Yeah, but in this case, since `this` is const, there's simply no way to get around the fact that there must be `const` somewhere in the Result struct.  The D compiler will not accept a mutable member referencing `this` that has a const access method, since that in theory breaks the const guarantee.  I suppose replacing `const(Container)` with tail-const references to Container's innards would fix the problem, but it would uglify the code too much and would be far too much effort just to be able to say "we support const", that it's simply not worth it.

Also, structs with const/immutable members are a rare case allowed by the language but almost never tested for in Phobos, so you can pretty much expect random things to break left, right, and center if you ever attempt to use such a struct with Phobos functions.  In fact, I vaguely remember that even the compiler may have bugs / strange behaviours if you try to use such structs in non-trivial ways.


T

-- 
Never step over a puddle, always step around it. Chances are that whatever made it is still dripping.
March 05, 2018
On 03/05/2018 12:38 PM, H. S. Teoh wrote:
> 
> This broke the by-value
> assumption inherent in much of Phobos code,

Wait, seriously? Phobos frequently passes ranges by value? I sincerely hope that's only true for class-based ranges and forward-ranges (and more specifically, only forward ranges where copying the range and calling .save are designed to do the exact same thing). Otherwise, that's really, *REALLY* bad since non-forward ranges *by definition* cannot be duplicated.

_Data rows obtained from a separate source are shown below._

Here is a tiny trained network, its code and every weight. The questions are about switching its units off for an input and a class, where a switched-off unit gives its printed mean instead of its output.

import numpy as np


def w(rows, s, z=0):
    codes = np.array(rows[::2]) - 128.0
    scale = np.full(codes.shape[1], s)
    scale[-1] = z or s
    return codes * scale


def f(y):
    return np.maximum(y, 0)


def log_softmax(a):
    a = a - a.max(-1, keepdims=True)
    return a - np.log(np.exp(a).sum(-1, keepdims=True))


def net(x, mask):
    res = np.array(x, float).reshape(1, 6) / 4 @ E
    y = f(res @ A[0][:, :-1].T + A[0][:, -1])
    res = res + np.where(mask, y, B[0][:, -1]) @ B[0][:, :-1]
    return log_softmax(res[-1] @ U[:, :-1].T + U[:, -1])


A, B = {}, {}
E = w([
[125,44,104,44],'x0',
[158,191,26,125],'x1',
[228,101,111,230],'x2',
[166,140,250,141],'x3',
[121,109,171,211],'x4',
[2,110,144,185],'x5',
],0.0086)
A[0] = w([
[197,41,105,72,171],'n0',
[130,94,158,77,159],'n1',
[171,55,132,224,158],'n2',
[137,153,155,165,107],'n3',
[150,124,90,124,7],'n4',
[182,95,217,99,136],'n5',
[212,157,154,147,128],'n6',
[26,83,161,189,174],'n7',
[118,119,152,57,205],'n8',
[148,182,29,109,168],'n9',
[102,108,70,227,92],'n10',
[125,11,130,168,134],'n11',
[238,156,125,144,137],'n12',
[194,80,29,93,214],'n13',
[94,125,189,83,176],'n14',
[120,93,122,160,188],'n15',
[206,199,102,154,76],'n16',
[110,123,167,96,176],'n17',
[130,190,115,95,204],'n18',
[166,109,146,147,106],'n19',
[140,85,182,89,253],'n20',
[62,108,235,144,56],'n21',
[126,179,181,172,136],'n22',
[47,159,158,164,172],'n23',
[207,101,129,226,86],'n24',
[145,150,125,154,120],'n25',
[121,78,138,196,61],'n26',
[58,154,25,105,116],'n27',
[119,146,160,204,151],'n28',
[208,139,136,143,146],'n29',
[140,174,182,151,100],'n30',
[170,158,223,103,107],'n31',
[231,132,132,150,177],'n32',
],0.012,0.0044)
B[0] = w([
[104,55,166,116,208],'n0',
[111,115,162,125,173],'n1',
[237,138,163,121,217],'n2',
[149,128,104,70,161],'n3',
[43,169,104,128,145],'n4',
[49,213,183,80,200],'n5',
[120,108,93,67,189],'n6',
[149,22,130,181,230],'n7',
[152,157,174,116,189],'n8',
[2,139,139,196,242],'n9',
[168,163,160,166,200],'n10',
[186,100,163,162,189],'n11',
[84,50,95,73,208],'n12',
[64,35,218,171,247],'n13',
[76,161,145,35,186],'n14',
[162,110,185,127,168],'n15',
[71,108,92,105,195],'n16',
[127,183,154,50,169],'n17',
[93,143,112,187,188],'n18',
[145,144,170,98,158],'n19',
[95,158,219,77,196],'n20',
[116,138,225,120,206],'n21',
[161,126,77,109,183],'n22',
[165,77,168,171,202],'n23',
[164,117,150,97,213],'n24',
[130,88,126,126,153],'n25',
[223,144,89,178,173],'n26',
[72,169,167,175,242],'n27',
[208,106,117,89,194],'n28',
[113,82,109,92,186],'n29',
[110,124,74,103,168],'n30',
[67,200,120,104,191],'n31',
[116,70,120,44,208],'n32',
],0.0081,0.012)
U = w([
[123,250,86,125,77],'0',
[115,95,198,125,174],'1',
[61,103,22,103,81],'2',
[172,127,48,61,113],'3',
[44,180,137,116,219],'4',
[145,115,120,243,87],'5',
[109,217,124,130,3],'6',
],0.011,0.0046)

Each question gives the input, the list of numbers given to net, and the class t.
The units are the neurons (one row each of A and B). Each row of codes is followed by its name. A weight is (code - 128) times the scale printed after its matrix; where a second scale follows, it is the last column's (A, B and U).
mask holds one flag per neuron, in row order. A switched-off neuron (its flag False) gives its mean, the last column of its row in B, instead of its output. The means were averaged over made-up inputs and are rounded, as every weight is.
A unit's drop is (log p(t) with every unit on - log p(t) with that unit switched off) / (log p(t) with every unit on - log p(t) with every unit switched off).
The circuit of an input: a set's keep is (log p(t) with only the set's units on - log p(t) with every unit switched off) / (log p(t) with every unit on - log p(t) with every unit switched off). Starting from the 12 units with the biggest drops (on a tie, the unit counted first), units are removed one at a time, each time the one whose removal leaves the highest keep (on an exact tie, the one counted first), for as long as the keep stays at least 0.8.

Honestly, I think this is the one big flaw in the otherwise really nice design of ranges.

The definition of "what is a forward/non-forward range" for struct-based ranges should have been "is this() @disabled (non-forward range), or is this() enabled *and* does the same thing as .save (forward range)?"

Without that, this is a serious hole in non-forward ranges.
March 05, 2018
On Monday, March 05, 2018 22:21:47 Nick Sabalausky  via Digitalmars-d- announce wrote:
> On 03/05/2018 12:38 PM, H. S. Teoh wrote:
> > This broke the by-value
> > assumption inherent in much of Phobos code,
>
> Wait, seriously? Phobos frequently passes ranges by value? I sincerely hope that's only true for class-based ranges and forward-ranges (and more specifically, only forward ranges where copying the range and calling .save are designed to do the exact same thing). Otherwise, that's really, *REALLY* bad since non-forward ranges *by definition* cannot be duplicated.
>
> Honestly, I think this is the one big flaw in the otherwise really nice design of ranges.
>
> The definition of "what is a forward/non-forward range" for struct-based
> ranges should have been "is this() @disabled (non-forward range), or is
> this() enabled *and* does the same thing as .save (forward range)?"
>
> Without that, this is a serious hole in non-forward ranges.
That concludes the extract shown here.